Cranberry juice can be used to prevent UTI’s and ulcers. How does it help? Cranberries have been found to inhibit E. coli from attaching itself to the urinary tract lining thereby inhibiting E. Coli biofilm formation. Similarly, cranberry juice was found to have the same inhibitory effect against H. Pylori, a common culprit to stomach inflammation and ulcer formation. How much juice do you need to drink? Most studies have used two cups daily for at least a month if not 2-3 months. Note that you should be drinking pure cranberry juice, not cranberry cocktail juice which is loaded with added sugar!
 
Cranberries encourage the growth of good gut bacteria. Cranberry polyphenols have been shown to increase the growth of Akkermansia muciniphila, a bacteria that is commonly found the in human gut, feeding off of the mucus on our gut lining. Research also suggests that A. muciniphila is inversely associated with obesity, diabetes, and metabolic disorders, likely due to its anti-inflammatory role in the gut. Unfortunately, low levels are associated with a sick gut microbiome and increased inflammation. How do cranberries stimulate A. muciniphila? It seems that PACs help stimulate mucus production and therefore is likely one of the mechanisms why cranberries help encourage Akkermansia to thrive . Furthermore, cranberries seem to reduce the negative microbiome changes that are seen when humans eat a diet high in animal protein and animal fat, which is consequentially low in fiber.
 
Cranberries support metabolic health. Since cranberries help inhibit the growth of inflammatory gram-negative bacteria, and help support the growth of anti-inflammatory bacteria, it comes to no surprise that they may help improve insulin sensitivity in non-diabetic obese humans thereby supporting weight loss efforts. 

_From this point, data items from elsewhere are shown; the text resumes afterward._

W =
[[110 131 118 131 133 141 127 124 146 128 129 124]
 [130 129 127 127 127 126 127 134 131 123 129 127]
 [139 128 136 122 124 118 132 130 116 128 128 130]
 [128 127 125 132 128 128 125 128 123 126 125 130]
 [143 123 136 130 124 118 128 125 105 133 123 134]
 [117 131 116 131 131 133 123 135 140 114 127 125]
 [122 128 121 134 130 133 124 127 131 126 126 128]
 [137 124 134 134 126 129 126 128 129 140 133 128]
 [143 125 142 123 123 119 133 124 114 140 129 131]
 [120 128 123 129 131 132 128 122 126 127 123 129]
 [127 126 125 132 129 129 126 124 119 127 123 131]
 [118 130 123 126 131 132 130 122 129 126 124 128]
 [125 130 129 125 128 131 130 129 139 131 133 125]
 [127 126 129 131 129 131 128 121 125 136 126 130]]
What is the top entry of the column that holds the smallest entry?
A: 146
What is the bottom-right entry?
A: 130
The bottom-left entry is 127
What is the smallest entry in the first row?
A: 110
The fifth-last entry, reading row by row: 121
The third entry on the main diagonal -> 136
The entry just right of the smallest entry is 133
The 4th entry from the end, reading row by row: 125
What is the entry directly above the smallest entry?
A: 123
The smallest entry in the last column: 124
What is the largest entry in the last column?
A: 134
The entry just left of the largest entry is 124
What is the first entry in the row that holds the smallest entry?
A: 143
The 2nd-last entry, reading row by row is 126
What is the entry just right of the largest entry?
A: 128

Questions about the table below.
1) Report the first entry in reading order.
2) Report the entry directly below the smallest entry.
3) Report the entry just right of 124.
4) Report the last entry, reading row by row.
5) Report the third entry in reading order.
6) Report the 2nd-last entry, reading row by row.
7) Report the largest entry in the first row.
8) Report the smallest entry in the last column.
[[120 149 145 117 120 120 139 139 118 127]
 [111 118 116 121 141 142 128 110 109 148]
 [101 137 128 123 126 113 105 148 148 118]
 [112 124 117 148 141 108 138 143 127 126]
 [117 128 143 117 120 146 146 128 112 114]
 [155 112 115 119 112 115 149 139 128 151]
 [115 106 155 150 113 140 118 125 146 152]]
1) 120
2) 112
3) 117
4) 152
5) 145
6) 146
7) 149
8) 114

data = 136  121  145  120  104  153  121  155  114  146  135  135  121  123
Find the entry just right of the smallest entry.
Answer: 153
Find the entry just left of the largest entry.
Answer: 121

a =
array([[134, 152, 130, 132, 138, 134, 115, 137, 127, 110, 113, 124, 115,
        115, 138],
       [132, 142, 136, 132, 133, 137, 113, 127, 131, 120, 113, 118, 122,
        114, 133],
       [121, 129, 130, 111, 115, 146, 126, 131, 136, 127, 113, 134, 143,
        102, 104],
       [134, 149, 134, 135, 138, 134, 112, 132, 128, 114, 113, 119, 116,
        116, 139]])
Read off the smallest entry.
A: 102
The entry just right of the smallest entry is 104
Read off the entry just left of 128.
A: 132
The entry just right of 128: 114
Read off the entry just right of 118.
A: 122
The entry just left of the largest entry: 134
Read off the entry just left of 142.
A: 132
Read off the entry just left of 146.
A: 115

Questions about the row below.
1) Read off the entry just right of the smallest entry.
2) Read off the fifth entry.
3) Read off the first entry from the right.
4) Read off the entry just left of the largest entry.
[138 117 126 145 116 116 115 138 123 124 118 153 145 136 125 116]
1) 138
2) 116
3) 116
4) 118

m = [141 116 117 121 122 141 105]
What is the third-last entry?
A: 122
The entry at the centre: 121
The second entry is 116

((132, 127, 128, 127, 130, 126, 131, 124, 130, 130, 126, 128, 129, 127, 129, 129), (128, 124, 123, 130, 120, 137, 123, 134, 133, 130, 132, 125, 127, 130, 128, 121), (138, 125, 125, 126, 129, 130, 128, 118, 137, 136, 126, 130, 131, 133, 128, 125), (123, 130, 133, 130, 130, 121, 133, 134, 120, 122, 128, 126, 126, 120, 130, 133), (136, 126, 125, 125, 129, 130, 128, 118, 136, 135, 126, 131, 131, 133, 128, 126), (134, 126, 140, 130, 138, 105, 150, 126, 119, 122, 121, 123, 127, 107, 134, 143))
The maximum -> 150
Give the 3rd largest entry.
140
Give the 2nd entry in reading order.
127
Give the 3rd entry in reading order.
128
The entry just left of 119: 126
The second smallest entry -> 107
The 2nd largest entry -> 143
The smallest entry is 105
Give the 4th entry in reading order.
127
Give the first entry in reading order.
132

Questions about the array below. Indices start at 0.
1) Report the entry at row 2, column 0.
2) Report the entry in the top-left corner.
3) Report the top entry of the column that holds the smallest entry.
4) Report the entry directly below the smallest entry.
5) Report the entry at row 0, column 2.
6) Report the entry in row 2 and column 1.
7) Report the entry in row 0 and column 1.
8) Report the entry in row 1 and column 0.
[[108 136 105 109 153 145]
 [116 131 119 144 140 109]
 [115 139 109 115 148 141]
 [129 118 113 144 150 116]
 [118 136 119 141 110 143]
 [115 142 110 127 148 106]
 [112 133 111 141 104 149]
 [120 141 120 117 106 143]
 [120 136 136 107 123 138]]
1) 115
2) 108
3) 153
4) 106
5) 105
6) 139
7) 136
8) 116

X =
[[131 123 131 126 133 120 123 111 128 131 119 133 121 123 119]
 [143 120 123 130 151 117 119 127 130 144 121 150 122 117 136]
 [137 140 126 124 139 131 129 128 134 135 127 137 128 131 120]
 [140 123 126 130 146 118 120 125 129 139 121 147 122 118 133]
 [137 139 124 124 145 132 130 126 139 143 126 136 127 134 128]
 [121 138 125 129 116 129 128 133 127 116 127 123 128 129 133]
 [142 131 127 125 145 121 122 120 131 139 120 146 122 122 118]
 [120 139 125 132 113 127 126 133 126 114 125 121 126 128 136]
 [121 124 127 131 114 121 123 128 119 114 124 125 125 120 132]
 [128 116 131 132 127 123 125 130 121 126 129 131 128 120 129]]
Report the bottom-right entry.
129
The bottom entry of the column that holds the smallest entry -> 130
The last entry in the row that holds the smallest entry: 119
Report the entry just right of the smallest entry.
128
Report the entry in the top-left corner.
131
Report the smallest entry in the first row.
111
Report the top entry of the column that holds the largest entry.
133
Report the smallest entry in the last row.
116
Report the third largest entry.
147
Report the largest entry in the last row.
132
The entry directly below the largest entry: 139
The bottom-left entry -> 128
The entry just left of the largest entry -> 130
Report the entry just left of the smallest entry.
123
The 3rd-last entry, reading row by row is 128
Report the maximum.
151
Report the entry just right of the largest entry.
117
The largest entry in the first column is 143
The second entry on the main diagonal: 120
Report the smallest entry in the first column.
120
Report the entry directly below the smallest entry.
127
The fourth entry from the end, reading row by row -> 131
The entry directly below 138 -> 131
The entry just left of 138: 121

arr =
[[154 139 140 114 107 138 104]
 [139 146 111 120 117 133 110]
 [150 130 127 104 146 131 121]
 [132 151 138 151 130 123 103]
 [119 139 109 154 145 125 118]
 [128 120 118 152 103 102 105]
 [128 152 143 125 113 122 111]
 [115 152 102 129 113 140 127]
 [121 115 135 103 147 121 140]
 [139 148 111 146 150 154 119]
 [118 154 145 147 118 130 138]
 [141 145 128 128 110 142 146]
 [106 115 102 102 109 154 151]
 [154 132 108 134 131 115 123]
 [110 150 118 103 111 102 107]
 [147 120 136 103 120 102 119]]
The 3rd entry on the diagonal from the top-right corner is 146
The first entry, reading row by row: 154
Report the third entry on the main diagonal.
Answer: 127
Report the second-last entry, reading row by row.
Answer: 102
The top-right entry -> 104
The entry in the bottom-left corner is 147
The fifth-last entry, reading row by row -> 136
The 5th entry, reading row by row is 107
Report the second entry in reading order.
Answer: 139
Report the entry directly below 148.
Answer: 154
Report the last entry, reading row by row.
Answer: 119
The smallest entry in the first column is 106
Report the entry directly below 108.
Answer: 118
Report the largest entry in the last column.
Answer: 151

Choose organically grown, as conventional berries are high in pesticides. Secondly, choosing raw is ideal. While good for the holiday table, canned sauce is not going to provide the same benefits. Moreover, if you are really looking to improve your gut health, consistency is key. Consider adding fresh or frozen cranberries to your smoothies, salads, yogurts, etc. and combine them with a whole food, low-sugar diet!

It's easy to make homemade dried cranberries, with or without sugar, in your oven! Here’s how:

  • 12 oz cranberries (fresh, or frozen and thawed)

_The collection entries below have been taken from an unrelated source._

Some points:
 0.12  0.58 -1.43 -0.01  0.69  0.56  0.30  0.63  0.70  2.09 -0.47 -0.11  0.51 -0.90  0.24  0.29 -1.10  1.66 -0.59  0.92  2.06  2.11  1.84  0.84
 0.51  0.34 -1.12  0.78  0.45 -0.69  0.74  2.61  0.73  0.67  2.04 -0.56 -0.13  0.03  1.01  0.08 -0.04  0.98 -0.48  2.79 -0.29 -0.71  1.29 -0.73
 3.39  0.80 -0.12  0.43  0.38 -0.02  1.40  1.35 -1.67 -0.85 -0.36  1.39  0.81  0.44  0.03  0.28  1.61  0.22  1.23 -2.24  0.28 -0.48  0.11 -0.33
 3.42  1.38 -1.23  0.33 -0.72 -1.78  0.06 -0.90  2.76 -1.21  0.15  1.17  0.25  2.12 -0.08 -0.94 -1.06 -0.32  0.60 -0.58  0.14  0.64  0.40  0.38
 2.27 -0.11 -1.78 -0.26 -0.49  1.40 -0.18  0.64 -0.98 -0.44 -1.34 -0.28  1.02  1.15 -0.31  1.54  0.00  0.42 -2.20  0.58 -2.42 -0.01 -1.30 -1.06
 1.00  0.90 -0.88  0.75  0.52 -0.03  1.44 -1.00  0.68 -0.18 -1.31 -1.87 -0.94 -1.52 -2.92 -1.73  0.64 -0.53  1.00  0.20 -0.50 -1.95 -0.60 -2.00
 1.59 -1.85  0.91 -1.32 -0.95 -0.51 -3.17  1.64 -0.69  0.29 -0.42  0.01 -0.49 -0.66 -2.16 -1.64  0.94 -0.18  1.36  0.20 -0.30  0.16  0.31  0.51
 0.23  2.28 -1.10 -0.03 -1.02  0.84 -0.69  1.19  0.37  1.02  0.82  1.29 -0.98  0.15 -1.71 -0.82  0.28 -0.37 -0.03 -0.07 -0.11  0.57 -0.78  1.26
 0.19  1.63 -0.82  1.03 -2.97  1.02 -1.09  0.80  0.57  0.07  1.69 -0.46  1.61 -0.31 -1.05  0.98  0.66 -0.35  0.48 -0.57  0.79 -0.97 -0.45  0.23
-0.05 -0.44 -1.97  1.39  1.10  2.47 -3.19 -0.66  0.90  0.08  1.54  0.32  0.50 -1.34  0.77  0.13  0.78 -0.30  1.29 -1.44 -0.14 -0.01 -0.31 -0.60
-1.29  1.50  1.11  1.16 -1.05  0.99 -2.26  1.37 -0.87  0.03 -1.57  0.23  0.19  1.89  0.82 -1.36 -0.61 -1.53 -0.69  0.33  1.43  0.49  0.59 -2.85
-0.82  0.19 -0.01 -0.85 -0.39  0.54 -0.59  1.54  0.47  0.25  1.13 -0.68  0.24 -0.51  0.81  0.24 -1.20 -0.54  0.29 -0.42 -0.79 -1.29 -1.11  0.76
-1.04 -0.03 -0.30 -1.91 -0.94  1.22  0.08 -0.15  0.76 -1.06 -0.04  1.75  0.51 -1.21  0.61 -0.31 -0.45 -0.70 -1.23 -0.31 -0.34 -0.84  0.14 -0.23
-1.03 -0.94 -1.67 -1.91 -0.30 -1.09  0.34 -0.79  0.36  0.63  0.00  0.67 -0.79 -0.15  1.15 -0.76  1.68 -0.31 -0.86 -1.03  0.03 -0.29  1.02 -0.67
-0.92 -0.55  0.43 -0.84 -0.94  0.83  1.05 -0.14 -0.13  0.86  0.04 -0.18  0.57  0.22  0.58 -1.51  0.16  0.13 -0.04  0.17 -0.42 -0.39  0.60  0.95
-0.22 -2.15  0.88  0.73 -1.75  1.02  0.21 -0.55  0.69  0.66  0.71  0.44 -0.45  1.43  0.44  0.02 -0.49  1.31  0.96  0.29 -1.71  0.02  1.17  0.57
-1.08 -1.51 -0.19  0.10 -0.82 -1.35 -0.05  0.70 -0.16 -0.03  0.73 -1.18 -2.30  0.50  0.16  1.69  0.43  0.38 -0.43 -1.49  1.13  0.32 -1.25 -1.26
-0.98 -1.31 -0.10 -0.36  0.30 -1.36 -0.13 -0.20  1.02 -0.41 -1.20  0.11  1.01  0.11 -0.38  0.19 -2.15  0.25  0.77 -1.07 -0.27 -1.26 -0.61 -2.12
-1.98  0.20 -0.38  0.54  0.77  0.45  0.79  1.01  0.58  1.99 -1.26 -0.16  0.87  2.22 -1.24 -0.02  0.56 -0.46  0.53 -2.89 -0.29 -1.00  0.04  0.94
-1.66  0.95 -1.03 -1.04  0.33 -0.45  0.51 -0.99 -0.75 -2.00 -1.52 -1.12 -0.28 -0.35  0.27  0.18 -0.42  1.01 -0.30  0.94  0.40  1.04  0.48  1.70
-0.82  0.21  0.36  0.60 -0.27 -1.33 -0.70 -0.68 -0.16 -0.94 -1.95 -0.04 -0.20 -0.62  0.32  1.10  0.21  2.15 -0.99  0.92  0.52  0.09  0.02  1.72
-0.89  0.34  0.18  0.16 -0.16 -1.02 -0.18 -0.13 -0.65 -0.30 -1.44 -0.80 -0.11 -1.37  1.35  0.05 -0.63  2.01  0.83  0.38 -0.59  0.13  0.23  0.10
-0.10 -0.26  0.31 -0.08  1.40  1.76  0.64  0.93  0.86 -0.64 -1.24  0.66 -3.25  0.22  1.01  0.09  0.76  0.71  0.35  0.94  0.18  0.78 -1.10  0.23
 0.13 -0.12  0.76 -0.98 -0.19 -0.39  0.25  0.22 -0.42 -1.70  0.26 -0.13 -0.29 -0.77  0.71  1.01 -1.28  0.59  0.74  0.10  0.94  0.37  0.26  0.38
 0.72 -1.29  0.97 -0.72  0.23  0.72  1.00 -1.54 -1.14 -0.09  0.95 -1.18  0.65  1.00  0.49 -0.77 -0.40  0.89  0.57 -0.14  1.42  0.54  0.41 -0.15
 2.35 -0.06  0.39 -1.92  0.15  0.03 -0.50 -1.70 -0.66  2.74 -0.47 -0.45  0.03  0.12 -0.30  2.51 -0.04 -0.88 -0.59  1.13  0.23 -0.23 -0.26 -0.72
 0.65  0.46  0.75  1.21 -0.13 -0.44  0.69 -0.40 -2.09  0.26  1.54  0.20 -1.52 -1.84 -0.97 -1.10 -1.81  0.28 -2.74 -1.77 -0.61  0.75  0.94 -0.37
 0.85  1.45  1.36 -0.22  0.09  0.18  0.46 -1.24 -0.28  0.47  0.01 -0.32 -0.62 -0.35  1.67 -0.16 -0.06 -0.31  0.26  0.50  0.73 -1.04 -0.98  0.23
 0.52  1.28  1.32 -0.02  0.24 -0.17  0.49 -1.08 -0.01 -0.31 -0.26 -0.53 -0.23 -0.77  2.32 -0.14  1.12  0.70  0.32 -0.28 -0.75  0.08 -0.39 -0.61
 0.71 -1.82 -1.48  1.89  0.65 -1.11  0.23 -0.13 -1.48  0.01 -0.89  0.19  0.33 -0.56  1.96 -0.88 -0.15 -2.23 -0.43  0.99  0.69 -0.79 -0.63  2.02
There is one direction along which these points spread out most. Take the direction at right angles to it along which they spread out most. Then take the direction at right angles to both along which they spread out most. Go by this last direction. How far along it is each point below, from 0 to 99? The average is 50, and the first point in the table lies past the average. One standard deviation of the points above along it is 16.
 0.52  0.04  1.59 -0.05  2.79  0.19 -0.74  0.10  0.69 -1.14 -0.05 -0.78 -1.22  0.44 -0.43  0.99 -1.54 -0.57 -0.87 -0.45 -0.26 -1.35  2.25  1.39 47
-0.43 -0.05 -0.39 -0.44 -0.05  0.41  0.20 -1.16 -0.52 -1.78  0.23 -2.49  0.16  0.72 -0.64 -0.54  0.86 -0.41 -0.34  0.51  0.34  1.22  0.11  0.54 46
 0.09 -1.67  1.67  0.42  0.82 -0.45  0.77  0.91  1.99  0.48  0.25 -0.75  1.34 -0.85  0.01 -0.74 -0.22 -0.73 -0.69 -0.04  0.15  2.13 -2.65  0.15 45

  • 1/2 cup powdered monk fruit *a low glycemic sweetener

  • 1 tbsp avocado oil

  • water

Preheat the oven to 225 degrees F . Line a baking sheet with parchment paper.

  1. Bring a pot of water to a gentle boil. Remove from heat and add cranberries (do not boil them). Set aside for 10 minutes. They will soften and start to pop.

  2. Drain the water from the cranberries as soon as they have popped. Transfer to a large bowl.

  3. Add powdered monk fruit and avocado oil to the cranberries. Gently toss to coat. Be gentle to avoid smashing the berries.

  4. Spread out the berries on the lined baking sheet. Use the tip of a knife or a toothpick to pop any berries that have not popped yet.

  5. Place the baking sheet into the oven for 3-4 hours, until the cranberries are shriveled and mostly dry.

  6. When done, they are ready to eat if you're in a hurry but will not be completely dry. For best results, turn off the oven and leave there with door propped open for several hours until completely cool and dry.

Store berries in the pantry, in an airtight container or glass jar, for up to 1 month. Can also be frozen. Pour them onto a cookie sheet in a single layer and place in your freezer for about 45 minutes, or until solid. Then, transfer to a freezer-safe container and store for up to 12-18 months.